| PROBLEM TO SOLVE |
Look through the data below for the line with "P/J/L/Y: -7 -12" and the line with "-1 -15 -1 -3", then output those two and all lines in between, exactly as written.
= = =
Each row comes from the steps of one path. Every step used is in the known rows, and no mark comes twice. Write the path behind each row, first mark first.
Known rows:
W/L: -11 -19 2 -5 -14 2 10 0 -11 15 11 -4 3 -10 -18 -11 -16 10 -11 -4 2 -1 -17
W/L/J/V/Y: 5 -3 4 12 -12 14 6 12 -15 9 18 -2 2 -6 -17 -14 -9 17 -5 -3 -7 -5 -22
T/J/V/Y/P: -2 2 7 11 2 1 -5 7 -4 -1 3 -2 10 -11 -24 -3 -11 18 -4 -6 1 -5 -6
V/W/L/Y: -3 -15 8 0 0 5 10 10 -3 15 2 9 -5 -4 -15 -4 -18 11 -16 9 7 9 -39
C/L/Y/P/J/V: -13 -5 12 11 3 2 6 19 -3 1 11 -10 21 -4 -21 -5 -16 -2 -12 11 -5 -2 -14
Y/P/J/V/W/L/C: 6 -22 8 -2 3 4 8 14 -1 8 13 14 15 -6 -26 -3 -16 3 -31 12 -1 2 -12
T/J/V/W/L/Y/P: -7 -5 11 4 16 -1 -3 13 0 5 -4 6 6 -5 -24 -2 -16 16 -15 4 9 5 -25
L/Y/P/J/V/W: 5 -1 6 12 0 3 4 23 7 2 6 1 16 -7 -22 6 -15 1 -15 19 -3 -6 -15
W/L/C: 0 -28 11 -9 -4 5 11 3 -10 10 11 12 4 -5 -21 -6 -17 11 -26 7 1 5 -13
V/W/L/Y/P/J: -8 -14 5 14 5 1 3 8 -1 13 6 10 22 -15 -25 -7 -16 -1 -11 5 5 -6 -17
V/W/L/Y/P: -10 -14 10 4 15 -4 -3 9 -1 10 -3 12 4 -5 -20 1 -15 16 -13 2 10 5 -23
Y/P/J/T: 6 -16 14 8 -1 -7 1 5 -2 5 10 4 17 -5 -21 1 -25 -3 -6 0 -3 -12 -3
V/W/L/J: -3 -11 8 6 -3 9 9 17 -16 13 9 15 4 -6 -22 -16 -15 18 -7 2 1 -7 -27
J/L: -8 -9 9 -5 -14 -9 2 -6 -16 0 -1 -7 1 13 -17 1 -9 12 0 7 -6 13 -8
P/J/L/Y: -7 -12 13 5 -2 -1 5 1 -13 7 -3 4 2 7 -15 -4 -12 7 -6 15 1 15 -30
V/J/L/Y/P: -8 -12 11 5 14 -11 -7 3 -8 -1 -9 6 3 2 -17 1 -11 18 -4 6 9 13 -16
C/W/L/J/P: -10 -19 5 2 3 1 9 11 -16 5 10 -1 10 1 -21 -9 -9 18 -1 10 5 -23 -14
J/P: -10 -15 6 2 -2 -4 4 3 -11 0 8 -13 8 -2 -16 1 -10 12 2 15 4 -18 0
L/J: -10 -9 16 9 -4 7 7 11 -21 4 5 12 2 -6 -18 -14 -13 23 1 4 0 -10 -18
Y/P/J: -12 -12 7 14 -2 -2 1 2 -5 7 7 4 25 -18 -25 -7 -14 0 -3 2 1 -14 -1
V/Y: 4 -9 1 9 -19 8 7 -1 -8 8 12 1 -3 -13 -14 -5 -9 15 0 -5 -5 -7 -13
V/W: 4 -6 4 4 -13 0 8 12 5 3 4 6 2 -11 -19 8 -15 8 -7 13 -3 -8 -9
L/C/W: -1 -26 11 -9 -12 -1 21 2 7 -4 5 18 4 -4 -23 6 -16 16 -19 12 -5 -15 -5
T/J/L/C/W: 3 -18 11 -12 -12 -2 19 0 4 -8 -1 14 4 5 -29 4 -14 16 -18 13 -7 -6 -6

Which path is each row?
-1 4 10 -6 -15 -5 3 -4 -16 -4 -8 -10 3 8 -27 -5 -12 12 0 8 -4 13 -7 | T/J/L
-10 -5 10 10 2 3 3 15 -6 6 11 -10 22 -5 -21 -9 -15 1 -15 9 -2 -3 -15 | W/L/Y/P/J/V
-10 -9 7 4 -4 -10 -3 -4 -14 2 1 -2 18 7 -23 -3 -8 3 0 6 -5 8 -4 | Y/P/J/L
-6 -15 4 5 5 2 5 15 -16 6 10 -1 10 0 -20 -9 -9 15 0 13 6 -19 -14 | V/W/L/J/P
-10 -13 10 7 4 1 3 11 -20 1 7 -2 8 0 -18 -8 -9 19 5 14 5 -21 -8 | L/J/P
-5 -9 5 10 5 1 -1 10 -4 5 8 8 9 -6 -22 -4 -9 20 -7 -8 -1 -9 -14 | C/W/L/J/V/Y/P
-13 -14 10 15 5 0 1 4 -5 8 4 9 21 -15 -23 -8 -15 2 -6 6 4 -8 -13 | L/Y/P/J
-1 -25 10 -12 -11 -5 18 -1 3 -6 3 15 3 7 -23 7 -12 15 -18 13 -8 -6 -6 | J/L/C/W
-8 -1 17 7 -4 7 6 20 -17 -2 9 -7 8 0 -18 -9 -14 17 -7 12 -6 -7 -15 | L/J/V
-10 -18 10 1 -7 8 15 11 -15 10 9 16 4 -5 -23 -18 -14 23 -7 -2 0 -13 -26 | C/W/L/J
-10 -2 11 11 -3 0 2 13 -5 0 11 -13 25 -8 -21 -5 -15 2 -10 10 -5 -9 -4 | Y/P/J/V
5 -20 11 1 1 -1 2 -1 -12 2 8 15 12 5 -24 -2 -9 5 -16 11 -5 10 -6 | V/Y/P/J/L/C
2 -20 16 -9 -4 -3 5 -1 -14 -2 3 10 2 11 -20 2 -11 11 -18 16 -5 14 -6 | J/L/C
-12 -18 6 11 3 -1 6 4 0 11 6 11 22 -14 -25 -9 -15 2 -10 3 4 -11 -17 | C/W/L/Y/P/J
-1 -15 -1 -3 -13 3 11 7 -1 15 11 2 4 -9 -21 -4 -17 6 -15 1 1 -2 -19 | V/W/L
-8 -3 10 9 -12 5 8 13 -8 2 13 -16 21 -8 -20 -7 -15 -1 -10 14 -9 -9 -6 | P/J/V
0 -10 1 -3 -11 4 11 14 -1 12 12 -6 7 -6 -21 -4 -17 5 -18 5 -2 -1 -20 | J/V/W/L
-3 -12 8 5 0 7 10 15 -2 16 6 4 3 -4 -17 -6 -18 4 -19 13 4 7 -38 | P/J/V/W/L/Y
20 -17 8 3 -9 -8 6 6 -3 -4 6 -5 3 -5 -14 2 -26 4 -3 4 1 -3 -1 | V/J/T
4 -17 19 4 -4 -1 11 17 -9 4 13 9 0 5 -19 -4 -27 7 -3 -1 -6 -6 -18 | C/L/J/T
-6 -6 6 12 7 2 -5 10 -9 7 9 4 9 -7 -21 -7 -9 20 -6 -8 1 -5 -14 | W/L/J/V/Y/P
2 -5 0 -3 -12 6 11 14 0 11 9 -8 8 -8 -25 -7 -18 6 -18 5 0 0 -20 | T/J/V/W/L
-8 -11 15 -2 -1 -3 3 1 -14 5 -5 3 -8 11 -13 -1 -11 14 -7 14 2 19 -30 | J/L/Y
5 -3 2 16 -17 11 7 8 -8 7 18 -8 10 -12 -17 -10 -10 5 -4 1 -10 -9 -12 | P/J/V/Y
= = =
| RESULT FOR THIS TASK |
P/J/L/Y: -7 -12 13 5 -2 -1 5 1 -13 7 -3 4 2 7 -15 -4 -12 7 -6 15 1 15 -30
V/J/L/Y/P: -8 -12 11 5 14 -11 -7 3 -8 -1 -9 6 3 2 -17 1 -11 18 -4 6 9 13 -16
C/W/L/J/P: -10 -19 5 2 3 1 9 11 -16 5 10 -1 10 1 -21 -9 -9 18 -1 10 5 -23 -14
J/P: -10 -15 6 2 -2 -4 4 3 -11 0 8 -13 8 -2 -16 1 -10 12 2 15 4 -18 0
L/J: -10 -9 16 9 -4 7 7 11 -21 4 5 12 2 -6 -18 -14 -13 23 1 4 0 -10 -18
Y/P/J: -12 -12 7 14 -2 -2 1 2 -5 7 7 4 25 -18 -25 -7 -14 0 -3 2 1 -14 -1
V/Y: 4 -9 1 9 -19 8 7 -1 -8 8 12 1 -3 -13 -14 -5 -9 15 0 -5 -5 -7 -13
V/W: 4 -6 4 4 -13 0 8 12 5 3 4 6 2 -11 -19 8 -15 8 -7 13 -3 -8 -9
L/C/W: -1 -26 11 -9 -12 -1 21 2 7 -4 5 18 4 -4 -23 6 -16 16 -19 12 -5 -15 -5
T/J/L/C/W: 3 -18 11 -12 -12 -2 19 0 4 -8 -1 14 4 5 -29 4 -14 16 -18 13 -7 -6 -6

Which path is each row?
-1 4 10 -6 -15 -5 3 -4 -16 -4 -8 -10 3 8 -27 -5 -12 12 0 8 -4 13 -7 | T/J/L
-10 -5 10 10 2 3 3 15 -6 6 11 -10 22 -5 -21 -9 -15 1 -15 9 -2 -3 -15 | W/L/Y/P/J/V
-10 -9 7 4 -4 -10 -3 -4 -14 2 1 -2 18 7 -23 -3 -8 3 0 6 -5 8 -4 | Y/P/J/L
-6 -15 4 5 5 2 5 15 -16 6 10 -1 10 0 -20 -9 -9 15 0 13 6 -19 -14 | V/W/L/J/P
-10 -13 10 7 4 1 3 11 -20 1 7 -2 8 0 -18 -8 -9 19 5 14 5 -21 -8 | L/J/P
-5 -9 5 10 5 1 -1 10 -4 5 8 8 9 -6 -22 -4 -9 20 -7 -8 -1 -9 -14 | C/W/L/J/V/Y/P
-13 -14 10 15 5 0 1 4 -5 8 4 9 21 -15 -23 -8 -15 2 -6 6 4 -8 -13 | L/Y/P/J
-1 -25 10 -12 -11 -5 18 -1 3 -6 3 15 3 7 -23 7 -12 15 -18 13 -8 -6 -6 | J/L/C/W
-8 -1 17 7 -4 7 6 20 -17 -2 9 -7 8 0 -18 -9 -14 17 -7 12 -6 -7 -15 | L/J/V
-10 -18 10 1 -7 8 15 11 -15 10 9 16 4 -5 -23 -18 -14 23 -7 -2 0 -13 -26 | C/W/L/J
-10 -2 11 11 -3 0 2 13 -5 0 11 -13 25 -8 -21 -5 -15 2 -10 10 -5 -9 -4 | Y/P/J/V
5 -20 11 1 1 -1 2 -1 -12 2 8 15 12 5 -24 -2 -9 5 -16 11 -5 10 -6 | V/Y/P/J/L/C
2 -20 16 -9 -4 -3 5 -1 -14 -2 3 10 2 11 -20 2 -11 11 -18 16 -5 14 -6 | J/L/C
-12 -18 6 11 3 -1 6 4 0 11 6 11 22 -14 -25 -9 -15 2 -10 3 4 -11 -17 | C/W/L/Y/P/J
-1 -15 -1 -3 -13 3 11 7 -1 15 11 2 4 -9 -21 -4 -17 6 -15 1 1 -2 -19 | V/W/L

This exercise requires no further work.